Oftentimes, people will see me not participating in activities as often as they would like or are used to, and assume that it’s due to laziness, or disinterest. Which has started some pretty serious fights.
People see my family dynamic and assume that because our activities and interactions are different than their own, that somehow reflects on my parenting or worth as a person. They’ll try to belittle the pain I’m in, as if their words could convince my very nerves to repair themselves.
It’s hard to communicate everything I need. I feel guilty for not being able to do the same physical activity as before or as everyone else. I feel guilty for needing so many expensive things while I’m unable to work (gauze, hibiclens, tapes, medicines, etc.), surgeries, hospitalizations, new types of clothing to accommodate HS.
How do you tell people that are closed minded about all the things that go with it? About how your hormones cause – in my case – baseball-sized abscesses in the most delicate places of your body? Or how after a while your body stops healing itself, so you’re left with open tunnels in your skin?
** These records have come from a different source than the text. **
The symbols move the states like this.
$: s648->s757, s481->s707, s956->s546, s794->s974, s467->s432, s99->s822, s98->s280, s109->s12, s449->s559, s748->s917, s301->s99, s567->s888, s908->s744, s837->s586, s627->s109, s659->s94, s119->s350, s27->s565, s989->s242, s226->s20, s700->s927, s350->s203, s595->s481, s819->s743, s744->s795, s901->s424, s255->s302, s974->s28, s957->s837, s689->s218, s262->s553, s559->s43, s4->s748, s131->s648, s482->s567, s280->s551, s565->s465, s94->s523, s20->s102, s608->s819, s553->s377, s546->s23, s242->s625, s424->s881, s432->s184, s302->s3, s793->s700, s218->s511
~: s648->s350, s481->s424, s3->s743, s956->s595, s794->s627, s467->s449, s99->s94, s98->s794, s23->s707, s109->s280, s449->s226, s586->s927, s748->s218, s301->s659, s102->s184, s567->s302, s908->s131, s837->s700, s184->s43, s822->s523, s627->s98, s659->s262, s119->s908, s27->s4, s989->s957, s523->s377, s511->s465, s226->s467, s917->s511, s700->s242, s350->s744, s888->s3, s743->s888, s595->s901, s757->s203, s819->s567, s744->s648, s12->s551, s28->s12, s901->s956, s255->s608, s795->s757, s974->s109, s957->s793, s689->s27, s262->s301, s559->s20, s4->s689, s377->s822, s131->s119, s465->s917, s551->s28, s482->s255, s625->s586, s43->s102, s280->s974, s565->s748, s94->s553, s20->s432, s707->s881, s608->s482, s553->s99, s546->s481, s242->s837, s424->s546, s927->s625, s432->s559, s881->s23, s302->s819, s203->s795, s793->s989, s218->s565
*: s648->s242, s794->s131, s467->s482, s99->s432, s98->s908, s109->s350, s449->s255, s586->s23, s748->s94, s301->s467, s102->s743, s908->s793, s837->s546, s184->s888, s822->s184, s627->s119, s659->s449, s119->s957, s27->s301, s989->s901, s523->s43, s511->s377, s226->s608, s917->s523, s700->s481, s350->s837, s757->s625, s744->s700, s12->s203, s28->s757, s795->s927, s974->s648, s957->s956, s689->s262, s262->s226, s559->s302, s4->s659, s377->s102, s131->s989, s465->s822, s551->s795, s625->s881, s43->s3, s280->s744, s565->s99, s94->s559, s20->s819, s553->s20, s242->s424, s927->s707, s432->s567, s203->s586, s793->s595, s218->s553
@: s648->s748, s481->s432, s3->s625, s956->s226, s467->s908, s99->s280, s23->s102, s449->s131, s586->s377, s301->s98, s102->s203, s567->s700, s908->s27, s837->s553, s184->s795, s822->s551, s659->s794, s119->s689, s989->s659, s523->s28, s226->s119, s700->s99, s350->s218, s888->s927, s743->s586, s595->s467, s757->s917, s819->s837, s744->s565, s901->s449, s255->s989, s795->s465, s957->s262, s262->s627, s559->s648, s377->s12, s131->s4, s482->s793, s625->s523, s43->s757, s94->s974, s20->s350, s707->s184, s608->s957, s553->s109, s546->s20, s242->s94, s424->s559, s927->s822, s432->s744, s881->s43, s302->s242, s203->s511, s793->s301
^: s648->s744, s481->s546, s3->s888, s956->s901, s794->s98, s467->s226, s99->s553, s98->s627, s23->s881, s109->s974, s449->s467, s586->s625, s748->s565, s301->s262, s102->s43, s567->s819, s908->s119, s837->s242, s184->s102, s822->s377, s627->s794, s659->s301, s119->s131, s27->s689, s989->s793, s523->s822, s511->s917, s226->s449, s917->s465, s700->s837, s350->s648, s888->s743, s743->s3, s595->s956, s757->s795, s819->s302, s744->s350, s12->s28, s28->s551, s901->s595, s255->s482, s795->s203, s974->s280, s957->s989, s689->s4, s262->s659, s559->s432, s4->s27, s377->s523, s131->s908, s465->s511, s551->s12, s482->s608, s625->s927, s43->s184, s280->s109, s565->s218, s94->s99, s20->s559, s707->s23, s608->s255, s553->s94, s546->s424, s242->s700, s424->s481, s927->s586, s432->s20, s881->s707, s302->s567, s203->s757, s793->s957, s218->s748
!: s648->s131, s481->s595, s3->s302, s99->s301, s23->s546, s109->s627, s586->s837, s748->s4, s102->s20, s567->s482, s837->s957, s184->s432, s822->s99, s523->s94, s511->s218, s917->s748, s700->s793, s350->s119, s888->s567, s743->s819, s757->s648, s819->s608, s744->s908, s12->s109, s28->s974, s795->s744, s974->s794, s559->s449, s377->s553, s465->s565, s551->s280, s625->s242, s43->s559, s280->s98, s565->s27, s94->s659, s20->s226, s707->s481, s553->s262, s546->s956, s242->s989, s424->s901, s927->s700, s432->s467, s881->s424, s302->s255, s203->s350, s218->s689

The rows follow the links: the fewer symbols apart two states are, the more alike their rows tend to be.

Here are some states, each with a row of numbers. One shown again gets a slightly different row.
s119
(-8, -23, 61, 12, -28, 24, -38, 24, 90, -4, -11, -30, -36, -31, 14, -8, 69, -20, -16, -40, -33, -20, 11, -20, -58, -5, -18, -27, 9, 4, 39, -12, 69, -45, -54, 39, -7, -6, -39, -12, -91, 45, -37, 2, 47)
s511
(-12, -48, 32, 27, -1, 7, 30, 42, -27, 22, 6, -78, -13, 28, 75, 54, 21, -7, 4, -18, 4, -24, -3, -89, 53, 5, 19, -75, 2, -2, 44, -11, -57, 39, -55, -2, -44, -23, 16, -4, 46, 19, -9, -9, -1)
s707
(43, -41, -22, -1, -1, 2, 20, -60, -97, 28, 22, 9, 7, 32, -82, 10, 32, -10, 3, -42, -6, 0, -6, 78, 58, -10, 21, 60, 5, -52, -6, 8, -41, 41, -34, 10, 27, 1, 16, 47, 37, 21, -7, -4, 7)
s837
(-9, 22, 68, 34, 30, -30, -44, -27, -25, -17, 9, -62, 45, 0, -36, -1, -30, 36, 32, 89, 59, -44, -59, 51, 13, -1, -20, 19, 13, -1, 53, 2, -26, 4, 61, -50, 17, -18, -45, -18, 68, -54, 32, 8, -64)
s27
(32, -9, -8, -4, 5, 9, 37, 30, 85, -30, 28, 38, 2, -30, 62, 21, 22, -17, -22, -20, 14, 7, 72, -82, -46, -29, -3, -60, -13, -48, -3, -21, 47, -33, -46, -1, -45, 16, 34, 47, -36, 28, -46, -13, 8)
s43
(-50, -34, -47, -16, 9, 4, -40, 2, -74, 17, -30, 13, 37, 26, -33, -22, 59, -4, -9, -45, 35, 13, -84, 30, 67, 25, 16, 25, 1, 39, -13, -29, -55, 34, -48, -36, 8, 14, -18, -46, 80, 27, -7, 6, -35)
s242
(-74, 33, -36, -34, 30, -17, -42, -4, -9, -18, -14, 42, 52, 8, -26, -49, -39, 27, 17, 38, 72, 25, -65, 46, -16, 19, -1, 35, 17, 64, -48, 10, -23, 13, 61, -47, 23, 14, -29, -57, 54, -45, 31, -10, -53)
s901
(-40, -24, -22, -25, 12, 26, 26, -27, 26, -19, -36, 42, -2, -34, -86, 14, 35, -16, -25, -35, -1, 13, 89, 90, -56, 30, -8, 68, -3, 52, -6, -19, 54, -41, -65, 1, 55, 23, 28, -34, -33, 37, -38, 19, 3)
s218
(6, -58, 47, 19, 1, -17, 29, 56, 51, -27, 8, -49, 5, -1, 89, 57, 36, 22, 30, -24, 7, -18, 49, -90, -2, 0, -7, -67, -9, 3, 43, 23, -3, -2, -52, 7, -36, -20, 30, -14, 1, 33, -48, -12, 0)
s109
(1, 16, 45, 25, 9, -10, 25, 59, 42, -13, -4, -56, 13, 12, 79, 55, -73, 16, 19, 56, 3, -24, 44, -89, 5, 11, -3, -81, 1, 4, 31, 13, -14, -2, 49, -13, -61, -24, 29, -9, 1, -39, 6, -11, -5)
s12
(-15, 34, 27, 21, 10, 9, 31, 55, -12, 23, -1, -55, 9, 32, 71, 59, -63, -8, 4, 51, -2, -17, -23, -92, 48, -7, 15, -77, -18, 15, 33, 3, -39, 36, 46, -5, -49, -13, 10, 9, 28, -43, 43, -2, 6)
s819
(-14, 24, 50, 17, -4, -16, 25, -66, -52, -18, 21, -54, 9, 4, -79, 50, -54, 25, 16, 68, 3, -18, 44, 82, -4, 4, -15, 72, -28, 13, 17, 12, -15, 3, 38, -3, 58, -24, 11, -2, -2, -33, 29, 13, -6)
s553
(0, 26, 53, 17, -28, -21, -31, 23, 25, -6, 11, -59, -46, 4, 27, 11, -43, 24, 31, 72, -55, -30, -56, -39, -10, -6, -9, -43, 13, 4, 46, 50, -30, 4, 54, 45, -12, -28, -33, 2, -55, -39, 27, -9, 72)

Each walk starts at a row. The symbols on each line, taken left to right, move it on to the next state.
Answer with the state's row; about right is enough.
new walk
(-63, 30, -36, -18, -28, -25, -44, 44, 15, -12, -27, 38, -58, 14, 45, -34, -24, 30, 27, 27, -61, 22, -55, -35, 10, 31, -3, -37, 5, 63, -28, 31, -26, 7, 73, 48, -23, 15, -21, -57, -55, -30, 32, -21, 68)
$ @ ~ ! !: (-5, 57, 64, 9, -15, 25, 20, 65, 105, -7, -12, -29, 2, -25, 55, 37, -53, -28, -19, 45, 7, -15, 61, -66, -43, -5, -10, -68, -5, 7, 41, -8, 56, -37, 34, 4, -49, -16, 13, -13, -42, -29, 17, 8, 15)
new walk
(3, 48, 62, 23, -24, 21, -18, 32, 86, -23, -6, -24, -30, -20, 15, 12, -24, -22, -29, 60, -43, -28, 12, -31, -57, 22, -20, -24, 1, -3, 53, 0, 68, -52, 45, 31, -9, -23, -32, 4, -77, -24, 1, 5, 59)
$ ~ @ * ! * ^: (-14, 58, 50, 14, 35, 15, -30, -9, 83, -42, -10, -47, 36, -32, -32, 9, -32, -17, -29, 55, 51, -30, -9, 36, -68, 4, -8, 30, 14, 11, 47, -28, 65, -36, 59, -39, 17, -22, -34, -9, -12, -34, 35, 11, -39)
^ $ @ * ! * @: (-47, 65, -3, -14, 35, 16, -47, -13, 57, -3, -26, 46, 32, -35, -43, -36, -33, -23, -27, 18, 51, 26, 6, 46, -60, 25, -13, 16, 20, 58, -11, -33, 73, -39, 54, -36, 15, 3, 0, -44, 7, -34, 31, 13, -58)
new walk
(-57, -63, -24, -22, -5, -17, 33, -47, -54, -14, -29, 13, 3, -3, -94, 7, 37, 32, 20, -48, -1, 7, 39, 97, 0, 29, -9, 88, -3, 36, -52, 30, -11, 5, -59, 2, 59, 10, 20, -40, 2, 44, -57, -13, -5)
~ @ ~ ^ * ^: (-45, 37, -16, -4, 2, -12, 49, -40, -57, -16, -16, 23, 7, -6, -76, 16, -57, 33, 23, 36, -11, 24, 33, 101, -10, 37, -5, 81, -1, 46, -26, 23, -16, 8, 61, 6, 63, 21, 18, -41, 8, -27, 20, -22, 11)
^ ^ @ ~ ^ ~ $ ^: (-13, 38, 22, 39, 24, -1, -26, -32, -76, 11, -10, -63, 24, 38, -30, -5, -14, -7, -11, 48, 40, -16, -89, 24, 51, 18, 13, 40, 4, 4, 44, 3, -48, 40, 56, -48, 6, -18, -22, -13, 88, -44, 57, -2, -32)
new walk
(-35, 51, -49, 6, -24, 11, -30, 22, -60, 22, -19, 22, -18, 38, 14, -37, -14, 7, 12, 16, -53, 20, -79, -19, 54, 28, 31, -13, -5, 47, -14, 7, -61, 40, 47, 34, -15, 11, -21, -46, -7, -42, 49, -2, 48)
@ * ^ @ ~ * ~: (-2, 26, 45, 46, -19, -4, -27, 28, -60, 27, 5, -67, -43, 34, 35, -7, -38, 5, 1, 53, -50, -38, -99, -23, 42, -7, 14, -34, 16, 2, 36, 1, -44, 43, 51, 40, -13, -19, -30, -10, -2, -44, 56, -2, 46)
* * ^ ! ! $ $: (-39, 42, -31, -5, 7, 5, 48, -30, -100, 24, -17, 15, 0, 29, -67, -2, -51, 11, -10, 46, 9, 9, -4, 73, 32, 14, 17, 70, -8, 34, -13, 5, -56, 43, 44, -7, 39, 0, 31, -21, 48, -40, 48, 2, 7)
new walk
(-56, -41, -41, -3, 12, -10, 33, 65, -15, 28, -32, 3, -6, 31, 71, 14, 24, -2, -2, -52, 8, 14, -4, -95, 44, 32, 11, -63, -15, 42, -12, 3, -56, 37, -55, 12, -46, 23, 25, -49, 35, 19, -3, 2, 0)
~ * ~ ~ @ * * ^ ~: (-43, 30, -32, -9, 28, -2, -22, 8, -91, 40, -19, 9, 28, 28, -24, -50, -22, -4, -8, 19, 37, 8, -81, 21, 56, 28, 15, 18, 9, 34, -20, -11, -52, 41, 60, -30, 21, 21, -20, -49, 62, -27, 57, 0, -54)
~ ! ~ ~ * ~: (-27, -56, 49, 17, -9, -15, 30, -35, -58, -20, 14, -56, 2, -9, -78, 46, 32, 9, 12, -28, -12, -30, 52, 97, -2, -9, -17, 83, 6, -1, 41, 9, -13, -2, -38, 12, 54, -22, 21, -4, 4, 36, -47, -15, 7)
new walk
(-5, -33, 37, 19, 6, -15, 13, -43, -105, 20, 4, -52, 5, 22, -69, 43, 18, -11, -4, -8, -3, -17, -6, 84, 48, 7, 13, 59, -20, 13, 29, -3, -54, 54, -55, -5, 53, -31, 27, 7, 52, 27, -6, -6, -1)
! $ ~ ! ~ ~ ^ $: (-44, -36, -41, -8, -2, 0, 7, -41, -107, 17, -8, -2, 1, 20, -71, 11, 32, 1, -4, -44, -5, 10, -8, 95, 51, 28, 23, 73, -5, 33, -27, 9, -37, 40, -49, 2, 36, 26, 29, -50, 31, 15, -5, 0, -2)
! $ ! ! ~ $ !: (-20, -23, 64, 37, -8, 22, 29, -41, 23, -15, -26, -41, -7, -26, -76, 30, 25, -23, -20, -19, 5, -25, 79, 95, -45, 11, -2, 63, -11, -3, 43, -7, 62, -44, -45, -11, 51, -14, 16, -11, -41, 28, -40, -5, 3)
new walk
(50, 39, -38, 2, -1, -4, 35, -57, -103, 26, 21, 9, 2, 14, -70, -7, -60, 2, -1, 12, 0, -4, -1, 67, 46, -23, 15, 58, -17, -36, -12, 9, -51, 23, 50, 7, 33, 2, 19, 46, 32, -31, 34, -7, 8)
^ ^ ^ @ ^ ~ * @: (32, -41, -45, -4, 30, 18, -27, -39, -85, 25, 26, -10, 27, 29, -16, -28, 62, -4, 4, -41, 42, 12, -85, 29, 43, -19, 12, 24, 14, -27, -24, -1, -51, 35, -44, -40, 11, -2, -22, 45, 74, 27, -7, 1, -41)
! ~ ^ ! @ $ ! ~: (-43, -9, -4, -23, -25, 8, -31, 34, 95, -29, -20, 53, -34, -49, 17, -33, 54, -22, -38, -58, -40, 17, -3, -27, -49, 21, -18, -22, 9, 58, -8, 4, 56, -48, -41, 44, -27, 25, -22, -53, -73, 38, -40, 21, 47)
new walk
(58, 25, -26, -14, -35, -15, -48, -1, 33, -23, 35, 24, -51, 4, 40, -47, -28, 23, 11, 45, -72, 19, -62, -37, 4, -44, -10, -28, 18, -60, -25, 20, -14, -4, 64, 37, -19, 27, -32, 67, -50, -42, 14, -7, 53)
@ $ ~ * * ^: (44, 40, -35, -4, 25, 6, -29, -37, -78, 21, 24, 14, 27, 20, -23, -46, -25, 1, 11, 45, 34, 1, -81, 37, 51, -21, 13, 33, 11, -48, -17, -6, -48, 30, 35, -28, 25, 2, -38, 49, 74, -29, 51, 7, -46)
! ~ ^ ! @ $ ! ~: (-36, 54, -4, -8, -23, 16, -40, 27, 97, -14, -21, 35, -38, -30, 12, -52, -38, -32, -21, 22, -41, 3, 11, -38, -60, 23, -1, -35, 2, 46, -19, 5, 69, -52, 53, 36, -22, 18, -27, -35, -72, -33, 27, 4, 43)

Or about how there’s permanent nerve damage, digestive health issues (in my case it’s Crohn’s) scarring, restricted movement from scarring and fibrosis in underlying tissue, obstructed lymph drainage and conditions associated with that, inflammatory conditions (in my case it’s arthritis), not to mention the psycho-social issues?
So many issues. Like job instability, unemployment, social relationships deteriorating, family relationships deteriorating, and suicidal ideation. Suicidal Ideation in fact is something I secretly carry, and struggle with.
I don’t let many people know, but there are times when everything gets worse, physically, mentally, and emotionally, and I think why not end it?
But I have to remind myself that as hard as it is for me, someone always has it worse. And that no matter how alone I feel, there are HUGE communities full of people who are facing the same struggles.
I’ve been so lucky to find my fellow H.S. warriors, and survivors. I absolutely believe that together we can bring awareness and conversation to the general public, and the medical community to hopefully find better, more effective treatments and someday a cure.